In 1900, Andrea returned to Istria as a primary school teacher, first at Parenzo (Poreè), and then at Santa Domenica di Albona (Nedečæina) where he remained until 1918. At the same time, he was working for the advancement of his derelict people with a number of literary and administrative activities. He remained in contact with various Romanian scholars, in particular his professor at Blaj, A. Viciu, and Matteo Bartoli of Albona. In Bucharest he published in 1905 a Calendar, Lu Rumen din Istria, collected words, proverbs and folk stories of the cici to preserve their memory, and including a 10-page "Vocabular Istriano-Român" (PDF).

He fought tenaciously for the education of his people. There had been some precedents in this regard: a request to the Austrian administration for a Romanian school (in 1887 by Francesco Costantini), which was rejected. A Croatian school was opened in 1905, but that met with little success with the cici.

In Istria, Glavina started campaigning for the establishment of Romanian schools, and after many years of perseverance, at the end of World War I the authorities finally opened a school in the Romanian language in Sučnjevica. Andrea, as its director, named it after the Emperor Trajan for his historical association with Dacia (Romania).

The school proved very successful, having 180 pupils enrolled the first year (1919-20), with the tutoring done in  Istro-Romanian, their native language. More teachers were called in, as well as didactic material from the Romanian Academy.

At the same time, Glavina was also active in local administrative matters during what were politically difficult times under the newly transplanted Italian regime, an important one being the creation in 1922 of the Commune of Valdarsa (Valle d'Arsa), uniting in one entity the seven previously fragmented  Istro-Romanian communities of Susnieviza (also known as Frascati and Valdarsa, now Sučnjevica), Berdo (renamed Briani, now Brdo), Gradigne di Valdarsa, Grobenico dei Carnelli (also known as Grobenico, now Grobnik), Letai (now Letaj), Sucodru (renamed Iessenovich, now Jasenovik and Jesenovik), and Noselo (renamed Villanova d'Arsa, now Nova Vas). He was thus elected as the first mayor of the new Commune of Valdarsa and in this capacity his pace of work took no rest. Among his achievements were the construction of larger premises for the school, roads from Valdarsa to the coast and to Pisino (now Pazin), a post office, and bus services to Fiume (now Rijeka) and Pisino.

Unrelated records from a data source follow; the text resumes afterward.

Below are the code and all the weights of a small trained network. Each question names an input and a target symbol and asks about switching units off, where a switched-off unit gives its printed mean instead of its output.

import numpy as np


def w(rows, s, z=0):
    codes = np.array(rows[::2]) - 128.0
    scale = np.full(codes.shape[1], s)
    scale[-1] = z or s
    return codes * scale


def softmax(a):
    e = np.exp(a - a.max(-1, keepdims=True))
    return e / e.sum(-1, keepdims=True)


def log_softmax(a):
    a = a - a.max(-1, keepdims=True)
    return a - np.log(np.exp(a).sum(-1, keepdims=True))


def net(x, mask):
    ids = ['αδεηθμξπστφ'.index(c) for c in x.split()]
    T = len(ids)
    res = E[ids] + P[:T]
    u = 0
    for l in range(3):
        r = res
        for j in range(2):
            rows = slice(2 * j, 2 * j + 2)
            q, k, v = (r @ M[l][rows].T for M in (Q, K, V))
            z = softmax(np.where(np.tri(T) > 0, q @ k.T / 2**0.5, -1e9)) @ v
            o = O[l][rows]
            res = res + np.where(mask[u + j], z, o[:, -1]) @ o[:, :-1]
        u += 2
    return log_softmax(res[-1] @ U[:, :-1].T + U[:, -1])


Q, K, V, O = {}, {}, {}, {}
E = w([
[188,188,149,170,139,83,99,180,136,114,104,211],'α',
[111,190,99,150,90,203,160,58,112,82,170,172],'δ',
[106,133,170,142,75,176,137,36,197,125,84,164],'ε',
[103,114,123,87,139,187,154,108,156,138,57,152],'η',
[180,172,146,84,79,143,252,77,149,162,158,141],'θ',
[92,94,91,156,65,124,80,106,161,168,49,93],'μ',
[95,51,135,84,100,119,109,122,74,149,142,109],'ξ',
[191,138,85,138,71,64,119,89,48,179,158,104],'π',
[28,211,155,98,108,124,131,96,164,167,29,37],'σ',
[128,160,28,86,85,113,169,129,113,152,144,110],'τ',
[99,189,194,153,119,128,92,54,68,139,115,122],'φ',
],0.016)
P = w([
[140,127,156,135,206,50,147,201,248,171,123,127],'0',
[30,155,150,107,108,194,91,45,13,135,151,127],'1',
[67,149,122,96,92,199,115,63,7,152,128,122],'2',
[109,140,122,67,83,204,139,87,3,160,105,121],'3',
[94,148,118,94,73,200,81,88,76,172,138,93],'4',
[87,156,128,72,77,196,91,98,55,162,152,76],'5',
[97,158,99,75,54,186,87,106,34,157,140,64],'6',
[69,167,113,75,89,193,115,109,45,154,136,79],'7',
[94,152,141,59,100,208,155,116,63,165,179,96],'8',
[23,188,207,101,105,216,116,109,124,142,70,55],'9',
[70,157,149,120,88,182,107,89,67,179,164,98],'10',
[41,183,169,138,84,187,106,97,51,154,139,89],'11',
[78,179,176,126,92,190,145,64,78,178,197,69],'12',
],0.0066)
Q[0] = w([
[119,128,141,204,61,148,116,121,118,113,108,149],'L0H1',
[119,118,133,222,121,144,89,150,153,111,115,147],'L0H1',
[106,190,113,74,2,221,130,52,44,231,101,128],'L0H2',
[155,148,149,158,151,105,102,178,110,96,126,163],'L0H2',
],0.01)
K[0] = w([
[140,139,158,101,200,77,163,154,110,74,161,188],'L0H1',
[144,82,177,112,102,80,202,182,74,116,198,138],'L0H1',
[172,254,118,128,229,60,130,155,166,68,111,200],'L0H2',
[102,81,119,131,72,140,108,117,176,107,159,148],'L0H2',
],0.0084)
V[0] = w([
[116,192,139,185,82,172,125,114,172,161,47,43],'L0H1',
[158,137,228,145,213,129,178,129,148,145,150,124],'L0H1',
[154,159,211,167,47,107,122,50,109,228,166,125],'L0H2',
[196,3,132,218,135,132,70,156,80,95,141,169],'L0H2',
],0.007)
O[0] = w([
[116,100,163,163,121,153,43,106,127,114,75,163,245],'L0H1',
[201,59,76,34,137,184,113,165,74,127,148,181,115],'L0H1',
[57,197,159,2,183,114,183,50,185,72,69,69,171],'L0H2',
[147,105,184,151,184,136,51,154,233,131,196,41,9],'L0H2',
],0.0086,0.014)
Q[1] = w([
[166,153,86,150,172,120,152,98,104,253,107,119],'L1H1',
[203,151,150,57,141,173,76,189,155,135,139,110],'L1H1',
[163,89,139,198,206,138,86,217,206,160,216,84],'L1H2',
[163,175,163,130,140,129,61,132,225,118,170,120],'L1H2',
],0.0064)
K[1] = w([
[105,128,82,72,178,122,167,117,179,141,124,150],'L1H1',
[115,139,101,82,59,122,146,60,90,3,133,220],'L1H1',
[103,94,103,117,84,180,123,46,119,156,168,89],'L1H2',
[94,196,161,191,67,173,159,95,105,96,167,84],'L1H2',
],0.0072)
V[1] = w([
[166,182,65,108,55,217,176,23,163,172,105,174],'L1H1',
[133,116,54,197,152,112,121,63,254,72,66,151],'L1H1',
[74,143,182,188,85,222,86,49,96,28,158,130],'L1H2',
[213,153,155,74,91,243,129,118,153,70,127,204],'L1H2',
],0.0069)
O[1] = w([
[45,117,159,168,137,88,53,154,107,53,109,99,251],'L1H1',
[104,14,150,82,35,126,145,190,65,12,231,85,137],'L1H1',
[138,192,83,52,223,140,54,186,58,58,60,254,122],'L1H2',
[142,49,5,214,199,153,191,95,174,86,50,126,178],'L1H2',
],0.0077,0.02)
Q[2] = w([
[136,73,88,38,98,140,207,145,110,178,145,113],'L2H1',
[231,123,129,181,204,151,35,253,195,69,165,112],'L2H1',
[79,142,105,109,12,208,82,53,3,91,99,232],'L2H2',
[123,183,165,95,118,156,74,161,113,88,206,105],'L2H2',
],0.0062)
K[2] = w([
[155,92,109,67,49,96,185,56,177,103,153,156],'L2H1',
[32,229,121,92,75,239,98,77,2,146,147,53],'L2H1',
[251,154,153,145,167,37,129,161,195,26,104,128],'L2H2',
[122,188,165,173,165,198,114,108,65,167,129,160],'L2H2',
],0.006)
V[2] = w([
[189,79,182,115,208,182,91,132,116,154,98,197],'L2H1',
[138,213,82,64,185,87,128,1,80,153,143,88],'L2H1',
[113,104,203,80,69,134,98,137,130,169,53,105],'L2H2',
[87,33,240,65,109,121,121,81,213,90,139,59],'L2H2',
],0.0072)
O[2] = w([
[122,123,105,107,113,50,127,8,249,125,137,129,1],'L2H1',
[101,63,108,21,228,89,159,151,15,154,157,131,117],'L2H1',
[80,130,66,236,125,44,136,99,158,138,252,170,250],'L2H2',
[209,241,5,140,166,114,151,121,68,116,254,109,186],'L2H2',
],0.0075,0.0079)
U = w([
[159,140,99,126,168,142,142,132,156,157,120,187,152],'α',
[194,132,153,33,106,176,130,175,125,86,80,185,249],'δ',
[195,164,36,139,209,138,93,89,178,48,107,174,106],'ε',
[138,63,99,182,126,168,130,74,205,173,161,137,248],'η',
[139,67,81,155,181,178,246,110,99,111,92,96,19],'θ',
[123,135,126,64,33,118,149,137,165,38,176,107,13],'μ',
[116,144,76,103,165,163,173,93,172,254,140,210,233],'ξ',
[117,137,104,118,225,150,141,188,135,105,185,168,161],'π',
[46,90,90,142,117,80,185,141,149,141,141,252,3],'σ',
[127,147,160,151,114,212,175,229,118,166,133,173,88],'τ',
[109,73,80,7,161,55,168,29,161,61,154,144,16],'φ',
],0.004,0.0044)

Each question gives the input, a string of symbols that net reads in full, and the target symbol t.
The units are the heads (2 rows each of Q, K, V and O). Each row of codes is followed by its name. A weight is (code - 128) times the scale printed after its matrix; where a second scale follows, it is the last column's (O and U).
mask holds one flag per head, layer by layer. A switched-off head (its flag False) gives its mean, the last column of its rows in O, instead of its output. The means were averaged over made-up inputs and are rounded, as every weight is.
A unit's drop is (log p(t) with every unit on - log p(t) with that unit switched off) / (log p(t) with every unit on - log p(t) with every unit switched off).
The circuit of an input: a set's keep is (log p(t) with only the set's units on - log p(t) with every unit switched off) / (log p(t) with every unit on - log p(t) with every unit switched off). Starting from all 6 units, units are removed one at a time, each time the one whose removal leaves the highest keep (on an exact tie, the one counted first), for as long as the keep stays at least 0.8.
circuit, biggest first: the units of the circuit, biggest drop first
most important unit: the unit with the biggest drop
which heads matter: for each layer, one digit per head in row order, 1 if its drop is at least 0.15 and else 0, layers parted by /
drop when u is switched off: that unit's drop, to one decimal
input θ σ μ θ σ, target θ: circuit, biggest first -> (L1H2, L0H1, L2H1, L0H2)
input φ σ σ σ ξ π ξ ε σ π φ, target φ: most important unit -> L2H1
input π ε τ, target π: which heads matter -> 11 / 01 / 11
input ξ θ ε μ, target ξ: circuit, biggest first -> (L1H1, L0H2, L0H1)
input δ σ τ ε, target δ: circuit, biggest first -> (L2H2, L1H2)
input φ ε ε σ σ, target φ: circuit, biggest first -> (L2H1, L0H2, L1H2)
input ξ σ φ δ α φ σ ε σ σ π σ η, target δ: circuit, biggest first -> (L1H2, L2H2)
input τ σ σ ξ θ σ ε π θ σ θ π ε, target τ: which heads matter -> 10 / 01 / 10
input ε θ θ, target ε: which heads matter -> 00 / 10 / 11
input τ τ ε σ σ σ σ, target τ: circuit, biggest first -> (L2H1, L1H2, L0H1)
input ε σ θ σ ξ, target ε: which heads matter -> 00 / 10 / 11
input φ π θ θ θ ξ, target φ: which heads matter -> 01 / 00 / 10
input σ σ σ σ η σ ε, target σ: circuit, biggest first -> (L0H2, L2H2)
input σ σ η, target σ: which heads matter -> 01 / 00 / 01
input φ σ φ θ π φ σ η, target φ: most important unit -> L2H1
input π σ μ σ, target π: circuit, biggest first -> (L0H2, L1H2, L2H2, L2H1)
input α σ ε σ, target η: circuit, biggest first -> (L0H2, L2H1)
input π θ φ ε, target π: circuit, biggest first -> (L0H2, L1H2, L2H1, L2H2)
input π θ σ π ξ, target π: drop when L0H1 is switched off -> 0.2
input θ σ σ η, target θ: most important unit -> L1H2
input τ ε σ ξ σ σ σ θ ε, target τ: drop when L2H1 is switched off -> 0.6
input θ μ σ σ σ τ η, target θ: drop when L2H2 is switched off -> 0.1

His greater projects included the land reclamation of the Arsa marshes (Cepiæ lake), a major work that was contemplated for centuries, but that neither Venice nor Austria ever tackled. This project was completed in 1932, after his death. Another large project was the reactivation of an old coal mine, which eventually became quite large and employed some 6,700 people.

Unfortunately for the  Istro-Romanian community, Andrea Glavina died prematurely in the hospital in Pola (now Pula) of tuberculosis on February 9, 1925 at age 43. Nonetheless, he is today remembered as being the greatest defender of the downtrodden  Istro-Romanians, the most endangered ethnic minority in Europe.

Andrea Glavina is credited with writing two books: In 1905, the Calendar lu Rumen din Istria, a collection of  Istro-Romanian proverbs and stories, and a collection published by his wife Fiorella after his death entitled Promemoria e Lettere, in which she transcribed the Imnul Istro-rumanilor, a patriotic hymn that was written for the inauguration of the  Istro-Romanian school in Sučnjevica in 1921.

Here is an excerpt from the first book which is as poignant today as when these words were written over 100 years ago:

Cănd ur narod cunoște limba se, ie ca și cănd re ve în măre cl'uciu lu se părjun.

L'ubiț limba nostre, fraț Rumer, și se nu areț rușire de ia cănd o cuvintaț renche de fureșt. Durmit-an păr acmoce, ma verit-a vrema se ne zbudin și noi. Ura zvonit-a!